Spatial, Not Sequential

The hardest mental shift in chip design is that a HDL is not a programming language. A software program describes sequential operations over time; an HDL describes a structure that exists in space. Every always block, every assign, every module instance runs in parallel on every clock cycle. The register file is read at the same time the ALU computes at the same time the cache checks tags at the same time the branch predictor updates, all in one cycle.

Every line of SystemVerilog describes something that physically exists. An assign is a wire. An always_ff is a set of flip-flops. A sub-module instantiation places a copy of that circuit in the design. if (sel) y = a; else y = b; is not a branch; it is a multiplexer that physically exists, whether the condition is true or not. Resource conflicts have to be resolved by the designer: if two operations need a multiplier in the same cycle, you need two multipliers, an arbiter, or a stall.

State explosion is the structural cost. A block with 1,000 flip-flops has 2¹⁰⁰⁰ possible states, more than atoms in the observable universe. Bugs hide in obscure combinations that no exhaustive simulation will visit. The rest of the project (verification, especially) is the discipline of reaching enough of that state space to be confident.

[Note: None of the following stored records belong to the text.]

In the rows, 128 means zero.
Each path below is one point turned by a fixed rotation once a step. After each direction that follows a path, write how fast that rotation turns it, in degrees a step (0 if it stays still).
Each turn is a multiple of 5 degrees from 10 to 175, or 0.
Each row of a path follows its step; steps can be skipped.
Path 1:
step 0: [143 137 133 128 130 131 129 125 133 133 116 128 118 113 130 141 128 127
 136 132 121 123 117 130 131 126 135 128 121 124 129]
step 1: [123 129 120 127 127 124 133 130 122 139 128 124 125 112 116 118 126 126
 131 119 139 129 122 119 120 133 133 128 127 116 124]
step 2: [131 130 137 123 127 126 136 130 131 124 126 123 125 117 130 121 130 132
 115 113 121 127 121 129 146 130 133 131 132 129 137]
step 3: [146 140 126 130 130 119 127 125 125 136 123 124 122 122 134 136 126 125
 121 136 129 133 121 122 130 129 136 132 122 119 117]
step 4: [124 130 131 121 130 133 132 131 122 135 126 129 131 109 124 131 130 132
 141 119 135 121 113 119 130 134 124 127 130 121 128]
step 5: [134 132 130 134 122 126 131 130 132 138 123 120 115 115 124 110 129 129
 121 122 120 129 126 133 133 126 136 135 133 128 132]
step 6: [141 129 125 119 130 121 139 129 127 124 128 132 124 117 131 139 123 121
 119 121 131 134 124 125 133 135 137 127 117 118 124]
step 7: [122 142 132 126 135 125 123 124 124 136 121 116 127 122 125 128 132 135
 128 125 136 124 111 118 137 130 128 128 134 119 126]
step 8: [145 129 134 131 120 124 135 132 129 136 128 132 131 108 128 120 128 130
 131 125 116 123 120 124 126 127 133 137 131 133 129]
step 9: [130 126 123 126 128 137 135 130 124 133 124 119 113 111 131 130 124 123
 122 124 134 134 130 130 135 134 130 127 120 113 122]
Directions:
[127 126 128 126 132 127 129 126 126 129 127 127 129 127 131 127 125 127
 129 123 134 126 129 129 126 124 125 125 127 127 124] | 130
[130 131 129 125 132 128 126 128 127 129 130 128 126 132 131 129 128 124
 131 130 128 130 126 131 132 132 129 125 123 128 127] | 110
[128 125 131 131 129 132 129 128 126 128 130 125 130 125 124 122 127 124
 130 127 126 127 129 129 125 131 129 128 126 129 127] | 100
Path 2:
step 0: [127 135 141 127 130 132 123 123 122 124 133 134 132 131 126 131 134 121
 136 132 135 132 133 132 133 130 130 129 137 130 115]
step 1: [138 128 128 121 136 128 131 128 129 124 143 127 121 122 139 123 126 118
 129 126 127 124 127 131 134 125 124 130 125 123 132]
step 2: [130 124 125 133 118 128 129 116 130 123 119 128 130 127 130 125 132 127
 119 115 123 122 130 125 129 126 124 135 118 131 132]
step 3: [123 132 122 122 123 120 131 129 126 125 128 127 121 141 120 133 130 137
 119 128 129 127 122 132 125 132 132 135 131 132 118]
step 4: [129 133 141 124 128 127 123 131 121 128 129 139 133 125 128 127 127 124
 132 136 133 135 122 124 132 127 132 134 127 121 116]
step 5: [129 125 133 125 135 131 125 123 132 127 136 121 121 128 138 121 129 116
 120 130 128 132 126 129 130 120 118 120 127 124 129]
step 6: [129 124 125 131 121 130 127 115 129 125 130 134 125 125 123 130 131 124
 122 122 126 121 126 128 133 132 126 128 121 145 137]
step 7: [131 130 125 128 127 116 133 127 116 123 130 134 125 140 122 132 129 134
 125 122 127 124 136 132 128 127 132 132 135 128 119]
step 8: [136 129 135 119 131 128 125 124 128 129 130 126 132 123 135 122 131 130
 133 131 135 132 124 129 128 129 135 142 127 122 115]
step 9: [126 135 132 121 127 135 131 130 134 123 131 123 126 126 132 129 131 119
 122 121 128 132 120 126 127 118 115 126 118 123 129]
Directions:
[127 122 129 129 125 127 128 128 128 131 130 130 130 127 129 129 126 132
 127 125 128 124 125 129 122 127 128 131 131 127 125] | 80
[127 127 129 132 130 125 130 129 128 124 128 131 126 125 128 122 125 126
 128 128 125 132 128 131 127 127 132 131 130 126 129] | 110
[128 126 128 130 124 127 133 127 130 132 130 127 127 127 135 127 128 126
 131 127 130 131 127 127 129 127 124 128 125 127 130] | 95
[123 129 130 125 129 128 130 123 130 127 129 127 131 127 127 127 130 132
 124 126 125 130 127 127 127 128 127 127 127 128 134] | 100
[130 129 128 129 128 130 127 126 132 128 129 129 126 126 129 132 121 125
 125 125 123 127 130 126 128 132 128 127 130 128 128] | 85
Path 3:
step 0: [119 134 115 129 120 130 116 137 128 123 130 126 121 123 125 129 129 129
 114 115 124 128 140 130 134 122 127 123 125 132 122]
step 1: [125 135 118 121 122 132 116 125 138 122 134 126 139 136 113 130 126 129
 117 125 127 126 135 123 135 126 129 133 120 133 131]
step 2: [133 132 123 129 120 133 125 113 123 126 132 137 141 133 118 128 126 132
 122 127 136 129 128 127 126 115 139 131 130 136 133]
step 3: [134 123 122 132 118 127 133 118 114 138 133 134 129 127 124 122 133 130
 119 126 128 127 134 131 125 127 129 143 135 138 123]
step 4: [142 119 122 120 133 131 125 127 129 138 129 123 133 121 124 125 128 139
 126 130 130 126 135 131 125 134 122 146 138 128 123]
step 5: [142 129 123 124 136 134 115 130 126 127 126 125 122 121 128 126 130 140
 127 126 137 129 127 128 112 122 124 128 138 121 129]
step 6: [130 128 132 127 127 132 119 136 124 130 127 128 107 125 121 129 140 130
 117 118 134 124 127 120 118 125 121 128 124 128 130]
step 7: [130 126 137 122 118 131 123 137 138 135 127 126 123 123 114 132 128 136
 119 121 136 121 130 119 140 127 125 121 124 128 128]
step 8: [127 137 120 130 112 126 119 122 130 131 125 128 133 125 119 119 122 134
 126 124 134 123 129 120 137 122 127 113 133 124 128]
step 9: [119 127 112 133 123 126 125 116 122 129 120 132 135 130 117 118 133 125
 121 124 126 115 128 121 131 123 123 131 124 127 126]
Directions:
[127 127 129 133 127 127 129 124 126 125 126 131 127 123 129 130 131 125
 126 124 129 129 129 127 125 128 129 129 125 125 124] | 115
[131 129 127 128 128 127 126 127 126 124 132 127 129 129 128 130 126 127
 128 125 127 131 130 131 129 128 132 136 130 130 130] | 35
[133 127 127 125 127 128 127 126 127 127 128 131 133 126 131 127 132 127
 126 133 125 128 128 130 126 128 127 127 126 134 127] | 45
Path 4:
step 0: [134 125 125 136 115 128 126 138 128 123 128 134 130 132 132 117 132 125
 127 129 128 123 119 125 126 121 115 129 124 128 115]
step 1: [130 128 128 135 119 126 134 117 125 126 128 131 140 125 127 122 126 134
 137 127 128 128 120 117 141 131 123 134 131 127 138]
step 2: [131 130 122 126 122 126 136 137 134 138 129 130 134 127 129 123 122 131
 110 131 129 118 130 124 132 127 124 138 133 118 124]
step 3: [126 119 118 131 121 129 135 124 139 120 127 131 124 131 130 129 119 131
 132 115 125 138 133 121 130 130 119 130 136 123 127]
step 4: [133 128 133 137 130 143 130 133 131 133 124 132 124 117 132 128 121 136
 123 133 126 124 133 129 135 128 127 127 145 127 132]
step 5: [117 123 129 127 135 140 128 131 141 125 131 125 131 124 133 123 132 125
 124 121 129 129 125 120 118 134 120 123 130 115 132]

What the Designer Decides, What the Tools Decide

Every line of RTL is a structural decision the tools cannot infer. The designer fixes cycle-by-cycle behaviour (the microarchitecture says "the cache returns data with 3-cycle latency"; the RTL says tag-compare in cycle 1, data-array read in cycle 2, alignment and drive in cycle 3), pipeline shape (depth, forwarding, stalls, flushes), exact widths (a 32-bit adder is structurally different from a 64-bit adder), protocol timing (valid/ready handshakes specified cycle by cycle), reset behaviour (what value each register takes on reset), and resource counts (how many adders, SRAM ports, register-file ports the design contains).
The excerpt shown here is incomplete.